The next morning all sixteen CH-47's of our Battalion flew off to support the men in battle near the border with Laos. Sixteen helicopters, manned by the soldiers of the best of the best. Men of the 101st Airborne Division of the United States Army.
Only fifteen helicopters came back. I am the only man at that poker game who was still alive that next afternoon. It could just as easily have been me that didn't come back.
In July 1970, I had been in-country less than two weeks when I was dropped on a combat assault less than one kilometer from Firebase Ripchord, between Ripchord and Camp Evens, 101st Headquarters.
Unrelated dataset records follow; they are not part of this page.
Below are the code and all the weights of a small trained network. Each question names an input and a target symbol and asks about switching units off, where a switched-off unit gives its printed mean instead of its output.

import numpy as np


def w(rows, s, z=0):
    codes = np.array(rows[::2]) - 128.0
    scale = np.full(codes.shape[1], s)
    scale[-1] = z or s
    return codes * scale


def f(y):
    return y / 2 * (1 + np.tanh(0.7978845608 * (y + 0.044715 * y**3)))


def softmax(a):
    e = np.exp(a - a.max(-1, keepdims=True))
    return e / e.sum(-1, keepdims=True)


def log_softmax(a):
    a = a - a.max(-1, keepdims=True)
    return a - np.log(np.exp(a).sum(-1, keepdims=True))


def net(x, mask):
    ids = ['γδζημξπστφψω'.index(c) for c in x.split()]
    T = len(ids)
    res = E[ids] + P[:T]
    r = res
    for j in range(3):
        rows = slice(2 * j, 2 * j + 2)
        q, k, v = (r @ M[0][rows].T for M in (Q, K, V))
        z = softmax(np.where(np.tri(T) > 0, q @ k.T / 2**0.5, -1e9)) @ v
        o = O[0][rows]
        res = res + np.where(mask[j], z, o[:, -1]) @ o[:, :-1]
    y = f(res @ A[0][:, :-1].T + A[0][:, -1])
    res = res + np.where(mask[3:19], y, B[0][:, -1]) @ B[0][:, :-1]
    return log_softmax(res[-1] @ U[:, :-1].T + U[:, -1])


Q, K, V, O, A, B = {}, {}, {}, {}, {}, {}
E = w([
[205,81,136,164],'γ',
[169,254,118,213],'δ',
[30,109,164,179],'ζ',
[115,151,94,143],'η',
[152,99,189,160],'μ',
[186,162,109,90],'ξ',
[150,100,177,150],'π',
[70,178,138,60],'σ',
[147,104,185,158],'τ',
[148,102,183,156],'φ',
[104,194,198,39],'ψ',
[103,75,80,153],'ω',
],0.017)
P = w([
[90,124,254,139],'0',
[116,116,225,151],'1',
[131,118,181,149],'2',
[146,115,155,153],'3',
[151,124,139,174],'4',
[162,114,101,172],'5',
[167,128,86,189],'6',
[177,134,71,190],'7',
[180,139,42,196],'8',
[189,146,32,205],'9',
[181,150,86,239],'10',
],0.0042)
Q[0] = w([
[51,62,21,166],'H0',
[135,155,131,80],'H0',
[2,224,106,54],'H1',
[169,173,110,48],'H1',
[131,78,150,229],'H2',
[96,124,87,131],'H2',
],0.015)
K[0] = w([
[86,4,140,130],'H0',
[99,191,142,147],'H0',
[57,98,229,16],'H1',
[168,120,186,23],'H1',
[94,152,33,201],'H2',
[136,137,166,179],'H2',
],0.015)
V[0] = w([
[173,127,128,255],'H0',
[100,131,211,229],'H0',
[210,197,162,121],'H1',
[249,30,121,137],'H1',
[92,34,76,100],'H2',
[108,131,65,98],'H2',
],0.0083)
O[0] = w([
[147,106,55,159,211],'H0',
[99,43,87,254,181],'H0',
[190,219,174,205,116],'H1',
[241,52,207,135,253],'H1',
[79,26,50,83,197],'H2',
[176,37,32,152,118],'H2',
],0.0063,0.0041)
A[0] = w([
[163,29,120,100,76],'N0',
[5,160,121,59,127],'N1',
[250,145,143,203,68],'N2',
[155,71,178,95,59],'N3',
[179,221,139,131,100],'N4',
[139,81,63,108,141],'N5',
[196,116,254,209,87],'N6',
[153,76,80,5,207],'N7',
[68,116,238,68,109],'N8',
[226,122,106,225,74],'N9',
[204,112,134,163,82],'N10',
[4,152,85,227,253],'N11',
[66,17,96,120,103],'N12',
[174,105,232,186,82],'N13',
[93,5,98,80,124],'N14',
[127,113,164,77,230],'N15',
],0.0071,0.0075)
B[0] = w([
[93,118,223,127,211],'N0',
[44,69,118,56,160],'N1',
[114,103,163,72,218],'N2',
[73,135,186,93,139],'N3',
[104,122,185,143,155],'N4',
[152,144,164,141,198],'N5',
[129,148,111,69,230],'N6',
[160,237,149,139,213],'N7',
[2,187,169,210,137],'N8',
[111,86,152,94,215],'N9',
[86,98,156,66,177],'N10',
[163,56,72,107,255],'N11',
[115,116,212,170,232],'N12',
[100,142,119,71,194],'N13',
[101,140,211,204,249],'N14',
[191,189,86,178,190],'N15',
],0.0075,0.008)
U = w([
[146,67,188,41,52],'γ',
[135,132,136,127,38],'δ',
[87,56,101,121,61],'ζ',
[219,90,1,120,255],'η',
[140,126,128,108,104],'μ',
[245,240,167,123,174],'ξ',
[158,133,119,108,100],'π',
[73,143,105,76,177],'σ',
[142,136,117,115,121],'τ',
[129,130,129,117,71],'φ',
[96,197,183,129,113],'ψ',
[161,121,194,239,154],'ω',
],0.007,0.0066)

Each question gives the input, a string of symbols that net reads in full, and the target symbol t.
The units are the heads (2 rows each of Q, K, V and O) and the neurons (one row each of A and B). Each row of codes is followed by its name. A weight is (code - 128) times the scale printed after its matrix; where a second scale follows, it is the last column's (O, A, B and U).
mask holds one flag per unit, heads first, then neurons. A switched-off unit (its flag False) gives its mean, the last column of its rows in O or B, instead of its output. The means were averaged over made-up inputs and are rounded, as every weight is.
A unit's drop is (log p(t) with every unit on - log p(t) with that unit switched off) / (log p(t) with every unit on - log p(t) with every unit switched off).
The circuit of an input: a set's keep is (log p(t) with only the set's units on - log p(t) with every unit switched off) / (log p(t) with every unit on - log p(t) with every unit switched off). Starting from the 12 units with the biggest drops (on a tie, the unit counted first), units are removed one at a time, each time the one whose removal leaves the highest keep (on an exact tie, the one counted first), for as long as the keep stays at least 0.8.
units of the circuit, in order: the units of the circuit, biggest drop first
top k neurons: the k neurons with the biggest drops, biggest first
heads that matter: for each layer, one digit per head in row order, 1 if its drop is at least 0.15 and else 0, layers parted by /
drop when u is switched off: that unit's drop, to one decimal
input γ ζ ω δ γ, target η: units of the circuit, in order => N14, N12
input ω ψ φ ω δ ω ω τ ξ, target η: units of the circuit, in order => H0, N14
input γ ω γ φ μ τ, target γ: heads that matter => 110
input δ τ τ σ σ ω, target η: top 2 neurons => N11, N14
input μ ξ τ, target ξ: units of the circuit, in order => H0, H2, H1
input δ φ η μ ω ω ω, target η: heads that matter => 010
input ω η ω φ μ ζ γ τ η μ τ, target η: heads that matter => 000
input γ γ ω γ ω ξ ω δ, target η: heads that matter => 100
input δ ω ω ω μ ω γ γ, target η: heads that matter => 010
input ω ζ ω ω γ ζ, target ζ: heads that matter => 010
input μ ξ μ μ, target ξ: heads that matter => 101
input μ γ μ, target γ: heads that matter => 110
input τ ω ω φ μ δ ω γ π ω ζ, target η: top neuron => N11
input μ γ ω, target ω: top 2 neurons => N14, N12
input ω δ ξ ω γ ζ σ ω ω σ σ, target η: drop when N11 is switched off => 0.3
input π ω ω μ ω ω ω ω ψ ω ψ, target ψ: drop when H2 is switched off => 0.4
input δ γ ω ω η ω ω η σ, target η: drop when N14 is switched off => 0.2
input τ ξ γ, target γ: top neuron => N2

That day Ripchord was overrun in broad daylight. We lost somewhere around 167 men, 16 helicopters and abandoned all the artillery. We were rocketed at Camp Evans, and the mess hall caught a 122mm rocket dead center. The corrugaged tin roof looked like someone had taken a high powered BB gun and sprayed it. B-52's were called in from Guam. When we returned to Ripchord a few months later, we had to remap the terrain. The mountain Ripchord had sat on was gone.*
In November 1970, I sat in the dead-mans hole between two bunkers at Phu Bai, at 3:00AM. The fog was so thick I couldn't hold my hand out and see it. I was by myself. An M-16 opened up to my right. I was on bunker 9. It got quiet. I heard the com-lines ringing on the bunkers down to my left. One of the men on bunker 9 came up the trench and told me bunker 12 had called the CP and reported a nine-foot Bengal Tiger had come over the wire and was maybe wounded. I spent the most terrifying two hours of my life, alone in the dead-man's position between bunkers 9 and 10, knowing if that tiger came up the trench line my M-16 wouldn't kill it fast enough to save me. The paw prints we found that morning were the size of dinner plates.
So if I want to bitch about conservative judges who don't seem to think an innocent man's papers are worth their time to read, or a justice system that just wants to look like it is doing its job, I have earned the right to do that.
Until next time this is Jim Love reporting From The Front Line.
*Casualty figures for the July 23rd, 1970 retreat from Firebase Ripchord reported in history books show 61 members of the 101st Airborne killed, and 345 wounded during a three week attack against Firebase Ripchord. The above information was what I was told by other men and officers after our combat assault. I was not personally at Ripchord. We did capture three suspected NVA scouts on our sweep. What I was told was that a full battalion of NVA regulars launched an attack the morning of July 23rd, 1970, and overran the firebase around noon. Whether the history books are correct, or what I heard from first-hand accounts, I don't know.